No—that’s not F.I.T. as in Fashion Institute of Technology but rather F.I.T. as in Ficus In Trouble.

How exactly does a ficus tree get in trouble? Exceeding the speed limit in the Ficusmobile?

Perhaps only true gardeners’ heartstrings would be tugged at the sight of a F.I.T. Then again, ficus being so common, maybe not. But if there was an ER for hurtin’ plants, I’d be working there for sure. I see a plant in need and transform into a First Responder mode. Such was the case with this F.I.T.—a lanky 6 or 7-footer whose leafy green crown I spotted poking above a dumpster.

"It’s alive!" I cried to my four-legged partner, eagerly sniffing a pizza box that hadn’t quite made it inside the same dumpster. "How could someone do that to a living thing?" The dog showed no interest in my outrage, but appeared ardently appreciative that the pizza box tosser had had such lousy aim.

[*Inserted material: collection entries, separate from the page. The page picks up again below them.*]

(in the rows, 128 means zero)
First come named turns, each shown by rows before and after it. For each pair of rows after them, which turns, in which order, take the first row to the second? The first pair is done for you.
z530:
[114 146 155 132 116 128 156 130 121 127 117]  ->  [113 146 126 142 130 110 116 120 129 140  97]
[166 143 120 133 134 109 117 111 134 124 154]  ->  [158 144 142 135 126 121 146 113 129 115 159]
[134 110 138 151 152 138 160 112 101 136 141]  ->  [120 121 137 161 152 124 152 108 103 144 119]
[188 134 123 143 148 142 163 111 111 133 118]  ->  [174 148 132 154 148 138 164 110 106 133  99]
z446:
[183 156 132 128 140  95 162  84 121 124 128]  ->  [194 135 129 113  97 104 140 123 136  83 142]
[117 146 145 142 129 126 151 145 124 117  94]  ->  [121 144 144 138 118 126 143 156 125 106  98]
[106  79 113 124 119 160  85 169 149 123 124]  ->  [ 90 102 112 145 172 148 101 130 128 172 103]
z551:
[142 138 130 146 143 118 147 108 123 139 136]  ->  [143 131 141 141 132 126 161 122 122 124 149]
[131 123 149 129 170 148 156 100 152 125 151]  ->  [127 113 159 122 144 158 155 120 159 107 159]
[176 116  99 115  83 107  83 142 162  87 116]  ->  [176 127  81 123 114  90  70 116 158 114 103]
z913:
[ 74 119 100 132 112 119 101 132 133 121 103]  ->  [131 149 107 140 127  85 146  79 130 117 112]
[121 120 108 112 126 149 116 137 130 127 147]  ->  [118 140 116 133 106 122 113 135 138 117 114]
[123 101 141 101 159 172 162 119  99 152 182]  ->  [ 52 120 143 134 101 148 107 164 115 139  99]
[128 147 146 146 122 102 113 131 141 123  81]  ->  [174 128 141 120 158 122 146 104 128 135 137]
Pairs:
Between the rows of a pair lie two turns.
[100 122 127 122  91 132  87 159 140 108 114]  ->  [152 153 131 135  88  95 119 121 142  97 113] => z530 then z913
[139 150 126 155 163  75  98  74 125 166  85]  ->  [126  80  97 107 151 134  45 131 136 153 140] => z530 then z913
[124 154 129 134 108 133 121 120 126 138  52]  ->  [191 129 133 100 105 150 153 114 124 112 122] => z913 then z446
[ 87 130 158 147 126 135 152 139 120 132 101]  ->  [112 143 126 152 151  98 130 110 124 149  91] => z913 then z530
[132 137 172 135 117 148 170 112 117 100 137]  ->  [143 138 146 133 158 142 159  85 109 134 140] => z530 then z913
[104 104 102 114  75 124  72 172 157 103 107]  ->  [165 139 121 127  61  89 128 134 158  81 105] => z530 then z913
[141  90 132 101 156 153 103 144 128 133 124]  ->  [136  98 155 101 156 163 136 144 119 129 128] => z551 then z530
[ 89 114 130 135 110 176 139 172 140 104 129]  ->  [126 157 100 162 112  99 113 128 151 106  85] => z913 then z530
[157  89  98 112 151 118 134 104 138 156 154]  ->  [107 124 154 144 133 121 187 110 128 153 112] => z530 then z530
[150 111 127 109 156 182 153 121  97 148 183]  ->  [145 182 142 165 103  99 148 106 114 122  85] => z913 then z913
[130 128 174 117 146 153 151 101 102 143 148]  ->  [103 134 167 129 157 146 134 102 101 161 123] => z530 then z913
[121 146 121 108  88 120  89 160 160 124 117]  ->  [161 157 128 105  88 103 116 142 158 108 133] => z530 then z913
[107 105 108 129 121 141 104 134 122 133 140]  ->  [110 121 122 136 145 140 137 107 109 149 142] => z446 then z551
[155 116 130 163  99 112  65 126 157 120 121]  ->  [172 103 124 151 106 123  68 124 155 116 144] => z530 then z551
[124  90 125 100 144 148  97 143 137 108 158]  ->  [ 73 126 167 136 131 136 131 140 129 115 106] => z530 then z530
[104  94 136 121 123 143 140 138 141  89 116]  ->  [134 101 135 118 141 134 163 116 132  91 131] => z913 then z913
[134 142 108 141  97 107 114 143 158 102  94]  ->  [174 131  94 122 157 122 143 104 143 131 147] => z551 then z913
[170 140  95 129  81  69  64 120 150 100 107]  ->  [173 138 171 119  59 117 169 137 135  70 147] => z530 then z530
[ 97 148 148 143 103 132 161 138 138 113 103]  ->  [126 129 147 122  98 146 171 142 140 100 137] => z913 then z551
[105 115  75 121 141 171  95 148 129 147 135]  ->  [ 99 153  81 155 134 127 101 125 133 148  87] => z551 then z913
[110 129 126 143 150 135 127 115 117 164 141]  ->  [120 116 111 133 144 132 104 122 124 162 146] => z913 then z530
[119 138 164 140 176 143 167 108  99 154 154]  ->  [ 88 165 169 167 141 111 142 124 111 141  96] => z913 then z913
[156 131 128 114 144 141 152 109 125 135 159]  ->  [120 159 133 143 146 117 135 104 125 151 104] => z530 then z530
[129 130  87 111 166  75 105 119 146 148  84]  ->  [115  88  90  88 141 115  86 170 153 126 118] => z530 then z913
[114 148 129 137 140 120 141 120 110 147 127]  ->  [138 132 112 120 144 125 127 120 115 144 148] => z530 then z530
[121 171 118 164 152  92 123  95 124 131  78]  ->  [190 121 114 112 156 136 143 107 123 103 173] => z530 then z530
[131 111 136  92 103 117 129 151 147  71 136]  ->  [146 113 135  92 112 117 138 140 144  73 145] => z913 then z913
[148 131 152 127  53 112 153 139 155  76 120]  ->  [115 152 174 149  75 114 188 121 138 101 101] => z913 then z530
[145 141 118 133 117  92 134 106 145 120  96]  ->  [101  99 108 112 122 140 102 146 141 129 120] => z913 then z913
[130 150 159 142  81 109 149 140 130  94  97]  ->  [124 160 164 149 115 113 175 112 116 125 102] => z913 then z530
[129 174 166 137 117  99 142 141 129 108 136]  ->  [158 152 136 116 163 109 128 122 121 132 177] => z530 then z913
[182 130  89  97 156 106 107  99 134 134 147]  ->  [125 134  89 110 183 127 101 102 120 172 125] => z913 then z446
[ 69 167 182 135 130 154 183 131 102 130 114]  ->  [128 125  67 103 167 124  55 118 128 152 142] => z530 then z530
[100 187 138 169 115  95 126 128 131 140  62]  ->  [172 143 158 114 134 154 200 120 116 118 174] => z913 then z551
[108 133 177 113 138 153 135 155 100 105  95]  ->  [136 115 119 102 154 137  68 147 113 116 103] => z530 then z530
[ 91 128 123 133 135 127 125 141 116 118  93]  ->  [135 140 137 132 134 120 168 126 114 106 116] => z913 then z551
[123 150 131 128 170 150 164 129  96 157 130]  ->  [130 146 102 126 181 136 127 124  99 165 123] => z530 then z530
[191 156  96 138 154  43  97  92 135 159 117]  ->  [133  68 100  84 132 150  65 186 136 145 182] => z530 then z913
[ 80 115 103  84 134 158  96 137 155 158 121]  ->  [153 135  79  89 119 102  91 107 169 137 124] => z913 then z530
[ 87 102 143 128  91 152 135 177 107 102 127]  ->  [ 72 121 110 148 121 118  93 151 103 139  86] => z530 then z551
[152 104  89  99 147 154 115 159 161 133 175]  ->  [141 114  97 114 100 137 102 180 174 105 146] => z913 then z530
[158 153 136 127 122 108 139 110 152 132 111]  ->  [163 121 128 104 123 138 128 126 151 126 153] => z446 then z913
[ 69 119 137 133 147 163 130 147 117 155 122]  ->  [ 96 160 161 158 122 127 168 121 122 137  95] => z913 then z551
[131 144 140 127 124 101 165 134 106 155 129]  ->  [118 149 135 132 115  92 141 142 109 149 108] => z551 then z530
[173 119  94 133 119 105  87 137 154 128 120]  ->  [170 108  91 124 124 116  85 140 150 132 133] => z913 then z913
[ 89 101  79 163 159 101  27 137 121 154 105]  ->  [174 155 125 177 180  61 152  59 102 147 130] => z913 then z551
[ 88 171 135 140 124 140 137 173 132 146  98]  ->  [156 171 143 128 106 129 172 162 139 109 132] => z913 then z446
[192 110  65 129 140  94  89 103 151 121 140]  ->  [199 127  87 133 165 100 135  77 135 134 151] => z446 then z551
[121  84 104 148 153 145 162 141 110 148 158]  ->  [ 87 109 105 177 132 115 136 147 119 151 103] => z913 then z551
[113 125 100 117 158 122  94 136 134 143 143]  ->  [121 155 116 137 160  98 124 111 128 144 124] => z913 then z551
[115 164 147 177  79  84 111 134 140 110  92]  ->  [178 139 133 140 157 114 160  84 113 145 184] => z551 then z913
[113 143 178 154 136 126 138 123 130 119 108]  ->  [137 114 175 127 126 143 142 139 133  98 151] => z913 then z446
[131  73 102  90 148 135 112 124 130 156 167]  ->  [103  77 147  93 108 157 142 158 134 130 161] => z530 then z551
[ 93 155  89 172 148 104  66  98 120 154  65]  ->  [174  92 137 104 136 186 163 123 110  99 206] => z530 then z530
[ 99 167 144 165 152 106 141 101 117 146  76]  ->  [121 160 106 156 161  90 102  94 125 154  80] => z551 then z530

I clambered up the side of the dumpster for a better look. Massive piles of files buried most of the ficus’ trunk. When I worked for a law firm I used to see files like these, that attorneys strapped to luggage carriers then toted like stackable washer/dryer units down the halls of justice. I tugged at one—an instant mistake. The manila folder disintegrated and 4,000 or so now unbound pieces of paper skated free. Boxes and boxes of paperwork hemmed in the plant. Hadn’t these people heard of a shredder?

The ficus was held fast by bills of lading, correspondence, Chinese lunch menus and employee lottery pools. Plus several odorous black plastic bags of trash.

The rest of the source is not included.